We define the following terms in this proposal:

consumer: An object that receives and consumes metadata, such as estimators, scorers, or CV splitters.
router: An object that passes metadata to a consumer or another router. Examples of routers include meta-estimators or functions. (For example GridSearchCV or cross_validate route sample weights, cross validation groups, etc. to consumers)

This SLEP proposes to add

get_metadata_routing to all consumers and routers (i.e. all estimators, scorers, and splitters supporting this API)
set_*_request to consumers (including estimators, scorers, and CV splitters), where * is a method that requires metadata. (e.g. set_fit_request, set_score_request, set_transform_request, etc.)

For example, set_fit_request configures an estimator to request metadata:

>>> log_reg = LogisticRegression().set_fit_request(sample_weight=True)

get_metadata_routing are used by routers to inspect the metadata needed by consumers. get_metadata_routing returns a MetadataRouter or a MetadataRequest object that stores and handles metadata routing. get_metadata_routing returns enough information for a router to know what metadata is requested, and whether the metadata is sample aligned or not. See the draft implementation for more implementation details.

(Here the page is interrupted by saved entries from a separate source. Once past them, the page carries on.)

Below is a small trained network, with its code and all its weights. Each question gives an input and a target symbol and asks what happens when units are switched off, that is, made to give their printed mean instead of their output.

import numpy as np


def w(rows, s, z=0):
    codes = np.array(rows[::2]) - 128.0
    scale = np.full(codes.shape[1], s)
    scale[-1] = z or s
    return codes * scale


def norm(h):
    return h / np.sqrt((h * h).mean(-1, keepdims=True) + 1e-5)


def f(y):
    return np.maximum(y, 0)


def softmax(a):
    e = np.exp(a - a.max(-1, keepdims=True))
    return e / e.sum(-1, keepdims=True)


def log_softmax(a):
    a = a - a.max(-1, keepdims=True)
    return a - np.log(np.exp(a).sum(-1, keepdims=True))


def net(x, mask):
    ids = ['αγεπστψω'.index(c) for c in x.split()]
    T = len(ids)
    res = E[ids] + P[:T]
    u = 0
    for l in range(2):
        r = norm(res)
        for j in range(3):
            rows = slice(2 * j, 2 * j + 2)
            q, k, v = (r @ M[l][rows].T for M in (Q, K, V))
            z = softmax(np.where(np.tri(T) > 0, q @ k.T / 2**0.5, -1e9)) @ v
            o = O[l][rows]
            res = res + np.where(mask[u + j], z, o[:, -1]) @ o[:, :-1]
        u += 3
        y = f(norm(res) @ A[l][:, :-1].T + A[l][:, -1])
        res = res + np.where(mask[u : u + 8], y, B[l][:, -1]) @ B[l][:, :-1]
        u += 8
    return log_softmax(norm(res)[-1] @ U[:, :-1].T + U[:, -1])


Q, K, V, O, A, B = {}, {}, {}, {}, {}, {}
E = w([
[165,183,143,174,125],'α',
[135,150,173,174,159],'γ',
[141,196,218,166,4],'ε',
[182,93,168,76,96],'π',
[108,91,149,158,188],'σ',
[167,160,80,74,105],'τ',
[80,118,147,182,123],'ψ',
[165,118,110,133,102],'ω',
],0.02)
P = w([
[213,209,102,254,106],'0',
[174,190,95,198,160],'1',
[154,173,72,140,203],'2',
[131,162,86,120,221],'3',
[135,158,97,135,203],'4',
[127,157,104,136,198],'5',
[103,155,120,148,200],'6',
[95,168,135,151,195],'7',
[77,152,140,153,206],'8',
[75,159,139,153,203],'9',
[136,125,89,108,204],'10',
],0.004)
Q[0] = w([
[96,93,4,1,99],'L0H1',
[121,73,141,125,157],'L0H1',
[150,183,137,132,132],'L0H2',
[192,94,136,88,121],'L0H2',
[226,134,202,79,27],'L0H3',
[67,79,174,108,199],'L0H3',
],0.0085)
K[0] = w([
[85,123,2,176,152],'L0H1',
[64,114,149,95,148],'L0H1',
[148,126,181,147,175],'L0H2',
[125,149,46,162,180],'L0H2',
[173,199,90,123,142],'L0H3',
[91,130,200,26,142],'L0H3',
],0.01)
V[0] = w([
[240,211,187,91,2],'L0H1',
[116,80,207,61,56],'L0H1',
[41,185,107,138,67],'L0H2',
[60,115,146,138,107],'L0H2',
[68,120,66,156,138],'L0H3',
[201,116,157,175,108],'L0H3',
],0.008)
O[0] = w([
[167,90,65,125,159,254],'L0H1',
[109,125,253,76,112,134],'L0H1',
[69,221,115,78,166,123],'L0H2',
[175,66,60,75,157,127],'L0H2',
[196,144,141,184,189,134],'L0H3',
[151,59,158,124,148,192],'L0H3',
],0.0066,0.0052)
A[0] = w([
[190,240,197,81,129,143],'L0N1',
[165,67,180,83,27,108],'L0N2',
[255,157,177,45,200,3],'L0N3',
[206,78,68,85,57,140],'L0N4',
[155,89,190,1,87,146],'L0N5',
[41,186,90,160,72,58],'L0N6',
[126,90,193,214,91,98],'L0N7',
[65,174,92,186,35,191],'L0N8',
],0.0069,0.0031)
B[0] = w([
[12,69,79,47,152,201],'L0N1',
[125,175,84,131,95,207],'L0N2',
[92,100,127,142,154,194],'L0N3',
[78,100,129,100,121,233],'L0N4',
[190,203,74,121,107,209],'L0N5',
[146,133,56,212,164,156],'L0N6',
[130,95,112,85,187,255],'L0N7',
[126,107,1,166,177,204],'L0N8',
],0.0078,0.0039)
Q[1] = w([
[117,83,198,114,59],'L1H1',
[163,123,34,1,39],'L1H1',
[178,202,159,239,168],'L1H2',
[94,182,227,101,161],'L1H2',
[162,142,185,53,104],'L1H3',
[25,25,214,230,222],'L1H3',
],0.0099)
K[1] = w([
[226,118,103,45,220],'L1H1',
[46,31,51,119,164],'L1H1',
[166,254,138,222,154],'L1H2',
[207,223,189,117,108],'L1H2',
[170,131,192,130,232],'L1H3',
[96,155,216,128,124],'L1H3',
],0.0095)
V[1] = w([
[109,134,98,29,97],'L1H1',
[170,91,72,97,173],'L1H1',
[190,145,91,73,254],'L1H2',
[128,181,194,69,131],'L1H2',
[153,88,100,158,175],'L1H3',
[84,117,172,195,124],'L1H3',
],0.0088)
O[1] = w([
[167,31,59,138,141,93],'L1H1',
[120,2,138,75,86,217],'L1H1',
[171,145,134,76,81,235],'L1H2',
[136,143,37,149,7,3],'L1H2',
[15,160,110,87,30,222],'L1H3',
[175,76,141,130,164,115],'L1H3',
],0.0084,0.0062)
A[1] = w([
[245,102,129,80,84,76],'L1N1',
[149,55,162,41,63,58],'L1N2',
[111,157,90,163,159,110],'L1N3',
[152,100,133,18,182,118],'L1N4',
[200,126,139,172,179,7],'L1N5',
[115,135,141,172,214,205],'L1N6',
[175,239,138,140,155,75],'L1N7',
[145,63,75,167,146,148],'L1N8',
],0.012,0.0016)
B[1] = w([
[98,198,125,179,117,159],'L1N1',
[129,79,127,149,171,249],'L1N2',
[110,95,149,188,143,162],'L1N3',
[144,113,152,152,115,254],'L1N4',
[245,174,95,90,112,148],'L1N5',
[159,171,78,119,103,238],'L1N6',
[130,47,147,145,64,152],'L1N7',
[112,184,178,117,135,190],'L1N8',
],0.012,0.0083)
U = w([
[163,113,113,204,2,124],'α',
[48,183,72,220,131,157],'γ',
[108,88,7,105,95,50],'ε',
[61,238,236,79,178,6],'π',
[229,192,127,106,133,218],'σ',
[116,180,214,151,19,165],'τ',
[75,185,124,19,77,183],'ψ',
[99,46,194,141,168,133],'ω',
],0.0078,0.0025)

Each question gives the input, a string of symbols that net reads in full, and the target symbol t.
The units are the heads (2 rows each of Q, K, V and O) and the neurons (one row each of A and B). Each row of codes is followed by its name. A weight is (code - 128) times the scale printed after its matrix; where a second scale follows, it is the last column's (O, A, B and U).
mask holds one flag per unit, layer by layer, with each layer's heads first. A switched-off unit (its flag False) gives its mean, the last column of its rows in O or B, instead of its output. The means were averaged over made-up inputs and are rounded, as every weight is.
A unit's drop is (log p(t) with every unit on - log p(t) with that unit switched off) / (log p(t) with every unit on - log p(t) with every unit switched off).
top k neurons: the k neurons with the biggest drops, biggest first
top k neurons in layer l: the k neurons of layer l with the biggest drops, biggest first
which heads matter: for each layer, one digit per head in row order, 1 if its drop is at least 0.15 and else 0, layers parted by /
drop when u is switched off: that unit's drop, to one decimal
input α ψ ψ γ, target τ: which heads matter -> 100 / 101
input γ σ ω π, target ω: top 2 neurons -> L0N4, L1N2
input ψ α τ α σ σ, target π: which heads matter -> 101 / 100
input π γ ε π ω π σ ψ σ π π, target τ: top 3 neurons -> L0N5, L1N1, L0N2
input σ π σ ψ σ ψ ε ω α σ σ, target σ: top neuron -> L1N5
input τ ω α, target α: which heads matter -> 110 / 001
input ψ α ψ ε ω ε, target ω: top 2 neurons in layer 0 -> L0N4, L0N5
input ε τ ε, target ε: which heads matter -> 100 / 100
input ψ ψ ψ ψ γ, target τ: which heads matter -> 100 / 100
input σ τ ψ γ ψ α ψ σ σ ψ π, target ψ: top 3 neurons in layer 0 -> L0N5, L0N1, L0N4
input σ τ π, target ε: top 3 neurons -> L0N4, L0N1, L1N2
input π γ γ σ π, target τ: top 3 neurons in layer 0 -> L0N5, L0N2, L0N1
input γ ε σ ψ α ψ π ε, target ψ: top 2 neurons in layer 0 -> L0N1, L0N5
input π τ ε ψ ψ ε τ ψ, target σ: which heads matter -> 000 / 001
input ψ ψ π ψ ψ ε ψ σ γ, target σ: which heads matter -> 000 / 100
input π ψ ε ψ σ ψ, target σ: top neuron in layer 1 -> L1N5
input σ τ ψ ψ ψ σ γ α ψ ψ ψ, target γ: which heads matter -> 100 / 000
input σ ψ π τ ψ ψ π ω τ ε π, target ε: top 3 neurons -> L0N4, L0N2, L1N8
input ψ ω γ τ, target ω: top 2 neurons -> L0N4, L1N6
input ψ ω ψ ψ σ ψ γ ψ ω ψ ε, target ω: top 2 neurons -> L0N4, L0N1
input τ γ ψ ψ γ σ π ψ ω, target ω: top 2 neurons -> L0N5, L0N4
input γ γ ε γ ω γ, target σ: top neuron in layer 0 -> L0N2
input σ ψ ψ ε, target ψ: drop when L0H2 is switched off -> 0.2
input α ψ α, target α: drop when L0H1 is switched off -> 2.0
input τ γ ψ ψ τ ψ α ψ ψ ε σ, target σ: drop when L1N6 is switched off -> 0.3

Note that in the core library nothing is requested by default, except groups in Group*CV objects which request the groups metadata. At the time of writing this proposal, all metadata requested in the core library are sample aligned.

Also note that X, y, and Y input arguments are never automatically added to the routing mechanism and are always passed into their respective methods.

Detailed description

This SLEP unlocks many machine learning use cases that were not possible before. In this section, we will focus on some workflows that are made possible by this SLEP.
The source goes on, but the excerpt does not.